Glutamic acid is an amino acid, a building block of proteins, naturally produced in humans and occurring in free form, for example, in tomatoes, soy sauce or certain cheeses. Glutamic acid and its salts (E 620-625), commonly referred to as glutamates, are authorised food additives in the European Union (EU). They are added to a wide range of foods to enhance their flavour by giving them a "savoury" or "meaty" taste.
EFSA re-assessed the safety of glutamates used as food additives and derived a group acceptable daily intake (ADI) of 30 mg/kg body weight per day for all six of these additives. This safe level of intake is based on the highest dose at which scientists observed no adverse effects on test animals in toxicity studies.
Protecting consumer health
Dr Claude Lambré, member of EFSA's Panel on Food Additives and Nutrient Sources Added to Food, and Chair of the working group tasked with the re-evaluation, said: "Based on the available evidence, we are confident that the newly derived group ADI for glutamic acid and glutamates is protective of consumers' health, as it is below the doses that have been associated with certain effects in humans, such as headache, raised blood pressure and increased insulin levels."

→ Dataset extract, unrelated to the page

A small network was trained on made-up records. Each row is its average activation on records with the value named, seen along a few directions.
Values that are neighbours, or in one group, have similar rows; names and order tell nothing.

Currently, there is no numerical safe intake level (ADI) specified for glutamic acid and glutamates used as food additives in the EU.
In the EU the addition of glutamates is generally permitted up to a maximum level of 10 g/kg of food. In salt substitutes, seasonings and condiments, there is no numerical maximum permitted level for glutamates and they must be used in line with good manufacturing practices.
Assessing dietary exposure
In a refined exposure assessment, EFSA's scientists combined realistic food consumption data, use levels of glutamates reported by industry and analytical results from Member States. They estimated that exposure to glutamates added to food may exceed the proposed ADI for individuals of all population groups whose diet is high in foods containing these additives, as well as for toddlers and children with medium exposure. Exposure may also exceed doses associated with some adverse effects in humans (e.g. headache) for highly exposed infants, children and adolescents.
EFSA's experts also considered other dietary sources of glutamate besides food additives (including natural presence and addition as nutrient). They found that exposure estimates largely exceed, in several population groups with medium to high exposure, both the proposed ADI and levels associated with some adverse effects in humans.
Dr Lambré said: "Based on the results of our exposure assessment, we recommend reviewing the maximum levels for glutamic acid and glutamates added to food, in particular for fine bakery wares, soups and broths, sauces, meat and meat products, seasoning and condiments and food supplements."
EFSA's scientific advice will inform risk managers in the European Commission and Member States who regulate the safe use of glutamates as food additives in the EU.